2.1. Risk of Population Exposure

To begin, we calculate the ground collision risk associated with UAVs, defined as the likelihood of injury or fatality among ground populations resulting from a UAV crash. This risk, often referred to as incident frequency, is commonly assessed using a probabilistic risk model. According to prior research [18], the model requires population density and the computation of the exposure area for individuals affected by a UAV collision. The exposure area is determined by factors including the average radius and height of a person, the UAV’s average radius, and its glide angle. Next, the probability of injury to an individual in a collision is calculated by considering the shelter factor, the UAV’s mass, and its flight speed. If a collision occurs, the incident rate is generally assumed constant. The incident rate is generally assumed constant if a collision occurs. Finally, by multiplying the exposure area, the individual injury probability in a collision, the post-collision event probability, and the population density, we can estimate the risk of population exposure in the event of a UAV collision.

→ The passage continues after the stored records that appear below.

In the data rows, 128 means zero.
Here are some points:
[125,096,132,099,082,138,134,114,104,074,117,093,064,104,170,137,226,144,058,151,156,125,142,102,177,114,144,096,100,155,105]
[078,125,192,177,167,090,156,168,085,123,159,069,142,166,091,108,052,132,109,156,149,175,172,191,111,163,117,193,137,153,227]
[085,074,104,172,087,157,124,143,123,117,082,092,114,110,158,081,152,171,101,172,158,117,144,093,234,074,188,170,074,101,110]
[166,109,107,154,136,173,133,136,097,131,095,138,093,139,179,154,123,115,154,114,153,146,129,147,125,099,086,169,165,095,141]
[086,171,140,165,021,216,099,109,079,099,142,122,009,082,152,129,148,130,069,139,173,072,186,063,163,141,120,069,056,066,124]
[136,129,167,119,169,159,144,118,177,119,151,207,143,123,135,060,106,068,173,136,094,184,105,097,079,174,132,133,199,172,069]
[146,124,082,098,171,124,088,120,098,137,110,165,176,190,101,085,120,177,119,104,098,207,137,162,103,215,137,183,167,124,221]
[163,152,201,166,193,106,102,147,144,132,075,174,132,086,179,176,151,093,157,141,206,133,078,079,140,110,080,102,124,122,162]
[197,117,050,119,161,051,077,129,132,192,191,049,198,152,098,082,176,114,106,161,117,148,148,146,103,180,195,161,175,085,156]
[160,076,141,152,123,172,108,101,140,195,160,078,186,092,105,139,124,105,140,108,129,137,095,144,119,129,121,066,158,189,111]
[101,128,092,064,159,123,158,144,076,178,157,136,124,113,125,162,103,128,186,124,104,152,122,137,169,199,140,146,130,166,121]
[154,136,159,209,151,159,154,134,157,050,068,121,204,116,181,025,137,201,057,210,155,036,131,132,220,090,197,220,088,075,135]
[139,189,167,073,134,125,087,168,202,201,134,137,096,100,186,152,182,096,123,155,178,083,162,115,131,060,129,169,120,111,088]
[173,190,083,116,206,157,143,159,156,105,164,090,077,131,128,129,141,126,130,135,151,135,116,180,058,168,169,145,151,163,191]
[095,137,138,129,154,154,092,129,171,143,131,141,077,129,133,169,145,117,137,115,089,175,090,112,126,152,039,070,112,143,142]
[195,148,051,094,049,112,109,088,090,125,192,107,118,150,120,136,086,153,141,200,090,110,137,168,094,149,146,187,182,079,151]
[213,128,130,193,135,104,240,193,207,055,124,076,119,215,062,118,100,165,159,141,067,144,094,215,099,222,152,193,170,128,152]
[175,132,098,133,173,107,126,090,091,109,097,091,135,185,041,065,095,136,142,118,081,148,082,169,136,137,120,164,115,150,181]
[161,093,114,171,079,124,129,091,155,185,072,179,066,150,115,138,086,130,130,084,121,185,126,122,165,147,070,097,158,121,164]
[128,087,196,099,120,177,095,055,092,163,087,119,118,082,172,153,125,163,120,118,162,101,186,090,166,102,167,148,074,097,077]
[151,125,139,067,153,124,195,161,195,147,179,094,112,197,077,201,084,167,045,143,134,163,150,230,086,125,141,129,115,142,120]
[194,063,146,124,085,055,130,128,139,059,121,117,130,119,103,141,152,114,208,128,105,170,081,133,125,180,128,101,154,156,140]
[111,173,157,106,137,117,111,072,074,158,129,157,185,121,098,178,175,075,121,148,143,087,097,098,158,073,111,076,069,102,078]
[160,123,173,145,146,168,118,105,133,168,134,101,092,139,083,163,116,122,184,116,121,144,103,114,085,179,112,076,163,191,161]
[083,092,117,131,100,074,091,123,084,122,095,135,150,167,067,104,052,169,164,138,098,138,156,188,068,184,134,134,170,178,180]
[184,057,120,151,122,138,085,080,072,195,124,130,070,174,157,141,094,127,138,145,042,132,162,079,107,211,173,148,167,154,180]
[082,090,119,136,099,070,086,114,080,120,092,138,148,167,067,103,048,171,165,135,098,137,158,191,067,187,131,129,171,179,177]
[090,147,144,102,086,140,124,151,103,094,137,228,145,125,174,177,153,091,151,084,126,143,085,146,157,138,113,087,128,161,047]
[098,151,153,137,210,122,174,131,145,181,149,162,190,172,092,143,138,188,119,212,095,147,147,169,111,166,156,134,151,149,187]
[091,151,161,160,145,088,110,160,142,142,166,151,192,144,167,138,150,078,175,101,161,155,127,073,078,139,104,143,162,148,124]
[058,204,128,154,146,130,205,196,177,086,170,117,135,172,116,126,150,106,173,130,163,068,107,099,166,098,110,134,146,215,098]
[117,115,190,078,124,201,177,074,163,099,142,118,194,078,130,126,181,117,083,130,180,028,154,084,149,082,135,129,127,081,038]
[127,084,124,056,132,093,114,185,103,217,168,068,168,124,172,126,136,139,130,100,191,105,172,106,123,110,092,095,086,096,076]
[137,109,192,064,118,156,114,180,136,185,040,158,129,033,100,103,109,127,108,113,136,111,103,110,181,106,110,111,081,140,075]
[190,077,083,132,154,101,117,090,121,220,114,174,120,163,114,111,053,131,087,140,074,124,152,206,094,216,122,149,154,126,167]
[095,181,024,146,123,072,125,131,113,111,167,093,200,171,080,147,156,139,146,124,099,165,106,102,082,163,139,121,152,150,168]
12 more points follow, each with its number after it:
[124,121,200,090,203,117,064,137,117,138,185,127,150,058,199,169,165,106,092,082,118,146,105,121,118,149,097,088,114,073,094] 0
[128,182,055,217,120,161,102,212,075,052,178,086,201,155,156,201,139,093,183,125,184,148,129,142,117,061,083,085,119,137,106] 1
[089,058,096,050,216,079,104,052,100,164,122,098,125,189,071,127,071,169,113,167,077,139,169,181,095,142,196,131,124,149,193] 2
[098,132,085,145,186,068,132,115,127,145,133,147,125,178,104,138,041,141,113,151,064,122,153,074,056,086,141,169,142,101,151] 3
[059,110,121,160,093,167,054,114,115,081,102,101,139,135,130,072,132,173,102,214,127,064,126,120,197,079,255,220,045,062,170] 4
[119,249,123,217,089,146,173,080,055,069,114,179,115,098,119,141,161,126,179,106,166,122,066,144,122,097,112,102,125,149,112] 5
[148,193,102,079,108,115,095,154,151,077,187,155,101,126,118,187,127,145,162,075,187,141,145,194,110,155,115,150,156,125,065] 6
[073,129,063,077,064,122,177,153,104,075,035,161,069,102,143,096,133,164,070,146,178,081,134,089,141,137,117,073,150,097,071] 7
[094,119,108,110,122,169,163,164,125,185,109,208,173,159,093,097,079,119,191,123,118,150,144,176,128,173,205,108,157,115,208] 8
[145,073,184,173,155,116,183,089,141,155,120,072,116,130,117,106,157,087,146,100,098,140,132,118,133,108,077,096,125,110,075] 9
[166,133,029,154,091,019,180,075,234,148,076,148,111,202,044,094,073,153,183,156,091,192,135,170,121,197,155,164,167,124,153] 10
[174,131,099,128,181,108,125,094,087,105,095,092,135,188,035,057,096,137,148,116,082,148,079,170,134,138,118,168,114,150,183] 11
Which of these numbered points is nearest to each point below, looking only along the 8 directions in which the first points spread most? Its number follows each.
[163,159,112,173,064,081,089,122,200,140,176,094,108,104,135,197,149,157,152,089,173,160,114,139,062,078,102,130,167,154,102] > 6
[128,088,134,096,080,136,140,117,099,068,111,092,059,100,173,137,230,148,053,156,153,124,149,099,184,112,148,093,099,154,107] > 7
[088,146,053,177,168,153,151,096,176,062,068,104,144,056,175,134,158,087,125,143,141,149,102,107,143,113,085,079,115,107,112] > 5
[167,155,106,176,059,082,084,119,205,140,179,093,101,102,130,198,143,155,150,091,172,159,119,142,059,072,103,131,165,149,103] > 6
[092,064,098,060,215,077,106,059,102,164,125,098,126,188,075,129,068,170,114,164,076,142,166,180,096,141,196,130,125,149,191] > 2
[131,179,063,214,124,158,102,207,081,057,171,092,189,150,155,198,137,098,179,123,182,143,125,139,118,063,087,084,118,142,105] > 1
[166,136,035,153,095,022,175,078,227,140,083,143,110,199,046,097,074,153,184,159,093,193,135,168,118,194,156,158,163,124,152] > 10
[210,151,070,072,099,111,109,081,053,169,186,145,120,174,103,205,042,148,113,200,050,124,175,190,030,072,204,162,105,083,190] > 2
[128,088,126,060,132,087,116,181,102,212,161,070,165,124,170,130,139,135,131,102,187,108,165,106,122,111,087,095,086,104,079] > 0
[078,129,072,079,071,120,176,151,104,078,039,162,074,103,140,094,134,161,079,146,172,087,132,092,137,136,121,077,150,098,077] > 7
[118,134,161,138,119,136,072,106,158,164,163,145,174,172,147,136,141,090,104,099,219,131,098,040,108,116,097,067,203,106,116] > 0
[157,133,037,153,099,031,175,081,227,151,078,149,112,191,047,102,078,152,178,153,092,188,132,163,122,191,151,159,167,125,148] > 10
[115,098,043,164,198,073,150,167,108,164,086,217,157,143,102,071,159,130,171,143,084,209,150,186,092,161,076,174,169,194,108] > 8
[134,188,165,081,125,132,088,163,192,193,135,136,088,098,183,151,180,098,119,154,178,083,164,110,133,066,128,161,115,108,090] > 0
[117,130,160,137,119,134,075,106,151,160,164,150,174,164,149,137,138,093,105,100,213,127,105,047,111,116,101,073,193,103,119] > 0
[084,154,106,154,161,178,139,185,080,184,149,126,127,168,066,091,110,094,204,174,124,169,142,169,094,162,132,197,150,098,232] > 3
[048,166,154,118,034,177,184,059,104,052,176,180,113,079,144,140,163,134,131,097,135,096,076,084,090,135,088,131,150,096,101] > 5
[115,193,111,093,216,205,187,125,095,090,150,078,176,107,204,114,171,125,136,142,166,128,125,118,120,072,195,106,136,116,114] > 1
[098,057,092,072,151,054,140,135,105,158,178,155,122,183,139,128,065,173,134,150,110,159,045,090,119,142,123,147,155,212,108] > 8
[133,134,090,100,139,089,212,107,099,111,168,142,144,192,073,117,089,158,145,170,047,115,106,133,136,138,135,114,144,103,166] > 11
[183,082,089,132,158,103,121,094,123,218,117,173,126,164,112,114,060,136,089,145,075,125,151,203,096,213,124,147,153,128,169] > 2
[171,126,154,156,101,129,162,128,109,115,138,130,137,154,167,111,113,137,144,116,147,155,103,095,107,171,158,186,121,157,081] > 9
[095,193,123,157,089,075,153,197,018,087,098,094,156,108,135,224,142,110,126,080,124,131,129,113,142,110,140,157,037,143,127] > 1
[081,173,135,166,024,212,106,111,079,098,146,117,010,083,147,133,153,121,070,131,175,077,179,057,160,143,112,066,056,072,122] > 7
[083,167,132,168,026,217,104,108,075,100,140,121,001,083,152,137,149,124,071,132,175,078,180,064,159,141,110,069,063,068,124] > 7
[111,178,107,077,103,120,101,127,150,185,161,162,111,116,135,052,100,044,142,135,089,218,171,163,102,107,135,138,160,126,170] > 3
[101,164,112,187,089,134,075,182,105,175,194,089,180,124,114,169,078,110,179,052,110,130,138,086,103,090,121,102,220,166,150] > 1
[164,167,126,224,128,123,164,188,131,110,129,166,139,070,144,191,151,108,112,118,163,158,124,132,194,067,116,131,109,153,133] > 5
[062,112,123,168,086,163,045,114,113,084,110,099,139,133,127,071,131,176,102,215,130,064,123,122,197,079,255,219,038,057,171] > 4
[147,153,182,155,069,178,166,116,162,023,087,135,136,133,199,074,072,141,075,186,110,000,231,164,216,074,181,229,045,046,167] > 4
[126,110,104,126,148,149,136,047,189,117,131,191,175,080,137,180,147,065,201,122,139,108,071,153,144,120,097,116,136,168,134] > 9
[162,133,165,217,151,157,152,136,157,045,061,120,208,116,190,019,140,212,047,216,159,025,137,127,226,083,204,227,080,069,134] > 4
[165,105,112,151,133,165,126,133,096,134,092,141,095,138,176,158,128,105,150,111,152,147,127,149,130,093,088,169,165,096,141] > 9
[109,087,097,067,086,187,123,194,083,081,108,080,158,160,217,034,127,190,118,170,101,052,248,140,213,035,195,237,031,046,231] > 4
[156,163,216,042,015,134,180,181,118,159,222,073,170,127,121,147,072,091,147,133,083,182,109,175,122,219,117,146,114,128,148] > 6
[139,187,160,083,136,128,089,164,197,194,137,141,102,103,177,149,172,101,127,155,173,091,158,120,126,070,132,169,124,114,089] > 0
[132,152,181,070,123,165,128,129,132,070,121,121,152,149,166,071,112,236,001,187,119,051,212,104,194,050,135,237,023,038,221] > 4
[091,098,157,088,189,194,133,152,146,225,168,215,153,137,085,053,077,126,128,181,082,110,141,144,072,171,137,174,171,178,169] > 8
[131,140,095,136,107,157,071,151,084,123,169,154,142,137,092,137,106,122,161,119,077,108,187,155,113,171,148,180,170,137,111] > 3
[128,135,165,197,071,087,110,162,091,107,073,160,115,102,121,098,171,100,042,144,116,094,193,131,148,114,137,125,036,125,141] > 7
[142,148,179,152,074,179,165,121,160,029,093,132,140,132,196,075,077,143,078,183,112,005,225,162,208,081,177,219,054,052,164] > 4
[160,159,171,119,109,189,098,060,121,134,111,107,102,111,185,014,108,176,102,194,116,086,241,106,186,077,187,150,098,088,173] > 4
[103,155,045,132,117,118,142,170,080,170,117,138,088,142,087,191,171,154,100,104,183,151,112,104,094,109,067,127,176,122,087] > 6
[075,185,206,090,139,204,101,157,077,163,108,114,134,132,162,022,124,214,100,152,135,077,191,104,179,074,170,184,036,073,148] > 4
[207,132,130,194,133,105,233,188,199,059,122,082,123,208,071,115,104,168,159,141,074,136,102,206,105,213,153,190,164,122,152] > 10
[172,090,096,135,141,095,204,089,119,124,174,226,087,153,062,092,082,194,174,189,035,154,167,214,075,098,176,129,157,106,179] > 10
[241,084,132,127,169,116,051,169,154,042,144,162,126,163,117,085,037,127,160,142,088,099,153,144,072,137,151,183,154,196,198] > 11
[124,136,157,139,122,135,079,102,157,158,156,143,174,167,149,137,140,092,102,096,212,129,097,041,112,113,095,067,198,108,115] > 0
[162,152,175,117,113,184,094,059,121,134,108,103,096,114,185,017,102,172,111,190,113,090,237,103,180,081,187,138,108,095,175] > 4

$$P_{risk}\left(i\right)=A_{exp}\times \rho \left(i\right)\times P_{single}\left(i\right)\times P_{fatality}$$

(1)

$$A_{exp}=\pi \times {(r_p+r_{UAV})}^2\times \sin \delta +2\times (r_p+r_{UAV})(h_p+h_{UAV})\times \cos \delta$$

(2)

$$\rho \left(i\right)={\displaystyle \frac{Pop\left(i\right)}{{Area}_{grid}\left(i\right)}}$$

(3)

$$P_{single}\left(i\right)={\displaystyle \frac{1-k\left(i\right)}{1-2k\left(i\right)+2\sqrt{\frac{\alpha }{\beta }{[\frac{\beta }{E}]}^{\frac{3}{P_s\left(i\right)}}}}}$$

(4)

$$k\left(i\right)=\mathrm{m}\mathrm{i}\mathrm{n}\left[{\displaystyle \frac{1}{{[\frac{\beta }{E}]}^{\frac{3}{P_s\left(i\right)}}}}\right]$$

(5)

Here, $P_{risk}\left(i\right)$ represents the risk of a drone collision with ground unit $i$. $A_{exp}$ denotes the area of exposure in the event of a collision between an individual and a drone, which depends on the average radius $r_{UAV}$ of the drone, the average radius $r_p$ of a human, the average height $h_p$ of a human, and the drone’s glide angle $\delta$. $\rho \left(i\right)$ represents the population density of ground unit $i$, determined by the number of people $Pop\left(i\right)$ and the area of the grid unit ${Area}_{grid}\left(i\right)$. $P_{single}\left(i\right)$ represents the probability of an individual being injured in a collision within unit $i$, which is related to the ground shelter factor $P_s$ and the kinetic energy generated by the drone upon landing. According to Primatesta et al. [9], the parameter $\alpha$ represents the impact energy when $P_s=6$ and $P_{single}=50\%$. And the parameter $\beta$ represents the impact energy required when $P_s$ approaches 0, meaning there is almost no ground cover, and the collision probability $P_{single}$ also approaches 0. E denotes the expected energy, expressed as $E=\left[E_{imp}\right(i\left)\right]$, where $E_{imp}\left(i\right)=m{v}^2$. Here, $E_{imp}\left(i\right)$ represents estimated kinetic energy at the impact location $i$. This value is a function of the impact velocity $v$, which may vary with the drone’s mass $m$ and its descent trajectory. Finally, $P_{fatality}$ represents the probability of casualties occurring after a ground collision and is generally considered a fixed value.

2.1.1. Shelter Factor

The shelter factor is defined as the degree to which ground objects can prevent injury to people by obstructing a falling drone. This factor depends on the type and area coverage of ground objects. Common types of ground cover include buildings, green spaces, water bodies, and roads, among others. Some research has established different shelter factors for these ground cover types [19]. However, a grid unit may contain many different types of shelter factors. The total shelter factor for ach grid unit is calculated by weighting the area of each ground cover type by its corresponding shelter factor. The total shelter factor of the grid unit is then obtained by summing the shelter factor values of all ground covers within the grid unit.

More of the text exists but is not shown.